2. What does the w in [x, y, z, w] mean?

3. Why do most of the game industry use quaternion instead of euler angles in form of a vector 3?

4. What does quaternion represent? (In an abstract/high-level view)

Why do we use homogenious coordinates?

2 weeks, 5 days ago
1. because it means that a matrix multiplication can encode translation, one of the most common operations in games. And using a slightly adjusted matrix you get a nearly free perspective projection by swapping the z and w and re-homogenizing.

2. there is no special meaning to the letter it just happens to be the 4th to last letter of the alphabet. In the math all homogeneous coordinates are point projected onto the w=1 plane with the origin as the projection point.

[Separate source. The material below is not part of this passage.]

Group and class of each row
[.24, -.08, .22, .12, .01, .22, .06, -.08, .11, -.09, -.08, -.02, .17, .04, -.04, -.36, .06, -.08, .11, .02, .05, -.10, -.04, .07, .08, -.15]	D <43>
[-.13, .11, .13, -.05, .09, -.15, -.03, .00, -.08, .06, .50, -.06, .12, .12, -.01, .34, -.15, .07, .13, .02, -.03, .08, -.24, -.12, -.16, -.05]	K <39>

3. fewer games use quaternions than you'd think. But quaterions can interpolate and compose very easily

4. it's an axis+angle representation but instead of representing that as a unit length axis and angle in radians, you instead have the w component be the cosine of the half angle and the axis length is the sine of the half angle. This happens to have all the nice properties that we use quaternions for.

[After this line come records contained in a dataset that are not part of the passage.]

Below is a small trained network, with its code and all its weights. Each question gives an input and a class and asks what happens when units are switched off, that is, made to give their printed mean instead of their output.

import numpy as np


def w(rows, s, z=0):
    codes = np.array(rows[::2]) - 128.0
    scale = np.full(codes.shape[1], s)
    scale[-1] = z or s
    return codes * scale


def f(y):
    return y / 2 * (1 + np.tanh(0.7978845608 * (y + 0.044715 * y**3)))


def log_softmax(a):
    a = a - a.max(-1, keepdims=True)
    return a - np.log(np.exp(a).sum(-1, keepdims=True))


def net(x, mask):
    res = np.array(x, float).reshape(1, 4) / 4 @ E
    y = f(res @ A[0][:, :-1].T + A[0][:, -1])
    res = res + np.where(mask, y, B[0][:, -1]) @ B[0][:, :-1]
    return log_softmax(res[-1] @ U[:, :-1].T + U[:, -1])


A, B = {}, {}
E = w([
[109,131,166,117,88,146,153,105,174,99,26,233],'x0',
[35,139,252,165,54,96,127,129,60,133,104,54],'x1',
[72,68,108,186,125,123,227,217,173,169,113,105],'x2',
[74,182,65,82,171,132,114,180,204,75,89,110],'x3',
],0.011)
A[0] = w([
[116,235,128,87,130,113,98,131,146,79,26,152,149],'n1',
[131,165,171,119,129,75,91,97,89,103,151,77,143],'n2',
[67,220,146,95,158,139,113,116,125,97,44,151,171],'n3',
[142,122,143,79,66,126,136,127,173,97,61,185,192],'n4',
[125,139,184,164,127,92,89,75,73,163,201,88,195],'n5',
[174,167,78,86,164,161,87,159,122,105,148,135,145],'n6',
[102,107,145,209,107,101,144,155,89,189,128,91,188],'n7',
[119,133,139,161,100,118,196,170,130,176,165,82,204],'n8',
[214,167,84,91,96,143,68,119,137,117,178,127,165],'n9',
[78,109,181,254,53,106,175,153,144,171,105,159,201],'n10',
[46,106,107,171,97,96,200,202,172,164,68,104,156],'n11',
[196,146,74,73,173,139,95,122,186,107,68,166,182],'n12',
[189,103,80,131,204,127,148,128,116,184,187,140,202],'n13',
[142,184,125,102,134,111,51,65,99,67,67,122,210],'n14',
[195,143,147,102,134,113,109,143,52,189,205,99,158],'n15',
[138,115,78,126,135,132,177,158,164,125,115,160,253],'n16',
[76,112,164,175,98,68,126,146,85,179,117,61,169],'n17',
],0.0096,0.0053)
B[0] = w([
[24,73,183,117,103,126,103,117,221,116,142,171,225],'n1',
[90,132,129,138,104,60,68,92,95,136,156,98,192],'n2',
[21,78,215,88,112,115,89,168,155,125,127,141,213],'n3',
[78,130,179,192,121,166,139,104,130,229,84,186,219],'n4',
[179,173,97,132,126,11,108,124,79,142,134,145,222],'n5',
[150,62,113,93,186,158,149,115,118,147,235,146,204],'n6',
[193,224,129,174,55,104,165,138,154,29,113,55,207],'n7',
[153,170,109,136,102,136,139,169,136,59,102,43,199],'n8',
[129,107,1,121,174,155,91,24,122,187,204,137,214],'n9',
[162,228,154,108,160,191,145,173,41,88,42,138,239],'n10',
[46,96,57,67,83,205,250,170,98,76,10,34,244],'n11',
[146,35,126,155,182,186,185,59,214,175,155,143,250],'n12',
[253,167,47,144,185,151,187,100,117,100,153,126,214],'n13',
[104,101,163,106,99,80,19,158,160,225,138,206,233],'n14',
[226,208,73,134,126,84,125,92,90,96,233,117,206],'n15',
[97,86,121,153,155,181,211,106,166,133,99,79,212],'n16',
[154,204,174,121,59,79,160,155,58,59,133,52,222],'n17',
],0.0076,0.015)
U = w([
[88,150,98,114,103,209,208,221,117,68,38,51,121],'0',
[43,65,189,122,122,184,123,138,224,174,86,202,36],'1',
[141,132,76,94,140,98,2,102,66,194,188,150,176],'2',
[64,20,147,56,135,167,91,244,172,35,169,132,252],'3',
[203,195,116,168,98,54,114,158,106,67,175,61,60],'4',
[196,171,181,167,111,176,135,138,43,143,39,237,231],'5',
[182,81,76,126,226,226,184,107,190,145,170,147,127],'6',
[44,149,216,78,82,93,74,200,126,105,119,115,172],'7',
],0.0082,0.002)

Each question gives the input, the list of numbers given to net, and the class t.
The units are the neurons (one row each of A and B). Each row of codes is followed by its name. A weight is (code - 128) times the scale printed after its matrix; where a second scale follows, it is the last column's (A, B and U).
mask holds one flag per neuron, in row order. A switched-off neuron (its flag False) gives its mean, the last column of its row in B, instead of its output. The means were averaged over made-up inputs and are rounded, as every weight is.
A unit's drop is (log p(t) with every unit on - log p(t) with that unit switched off) / (log p(t) with every unit on - log p(t) with every unit switched off).
The circuit of an input: a set's keep is (log p(t) with only the set's units on - log p(t) with every unit switched off) / (log p(t) with every unit on - log p(t) with every unit switched off). Starting from the 12 units with the biggest drops (on a tie, the unit counted first), units are removed one at a time, each time the one whose removal leaves the highest keep (on an exact tie, the one counted first), for as long as the keep stays at least 0.8.
units of the circuit, in order: the units of the circuit, biggest drop first
top k neurons: the k neurons with the biggest drops, biggest first
drop when u is switched off: that unit's drop, to one decimal
input [7,-8,6,6], class 1: units of the circuit, in order	(n4)
input [-5,2,-2,4], class 2: units of the circuit, in order	(n7 n11)
input [5,6,-8,0], class 7: top 2 neurons	(n12 n2)
input [5,8,-1,-7], class 4: top 2 neurons	(n17 n7)
input [-1,2,-1,5], class 3: top 2 neurons	(n4 n12)
input [-4,2,-6,8], class 2: top 2 neurons	(n11 n9)
input [7,-8,5,7], class 1: top 2 neurons	(n1 n4)
input [3,5,-7,2], class 7: top 3 neurons	(n12 n2 n16)
input [-1,-3,0,-6], class 4: top 2 neurons	(n12 n14)
input [-2,-1,5,-6], class 4: top 2 neurons	(n15 n7)
input [3,4,-1,5], class 1: drop when n5 is switched off	0.1
input [8,5,-5,-5], class 7: drop when n3 is switched off	0.4
input [6,-2,0,-4], class 1: drop when n3 is switched off	-0.1
input [-3,-5,4,-7], class 4: units of the circuit, in order	(n12)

2. there is no special meaning to the letter it just happens to be the 4th to last letter of the alphabet. In the math all homogeneous coordinates are point projected onto the w=1 plane with the origin as the projection point.

3. fewer games use quaternions than you'd think. But quaterions can interpolate and compose very easily

4. it's an axis+angle representation but instead of representing that as a unit length axis and angle in radians, you instead have the w component be the cosine of the half angle and the axis length is the sine of the half angle. This happens to have all the nice properties that we use quaternions for.

Why do we use homogenious coordinates?

2 weeks, 5 days ago
Edited by
longtran2904
on July 12, 2021, 6:04 p.m.
Can you elaborate on this a little bit more? Maybe give some examples? Also, when I asked about the 'w', I meant that what does the 'w' encode?

Ben Visness

64 posts

HMN admin, Handmade Math contributor, high school robotics mentor/enthusiast, web developer, etc.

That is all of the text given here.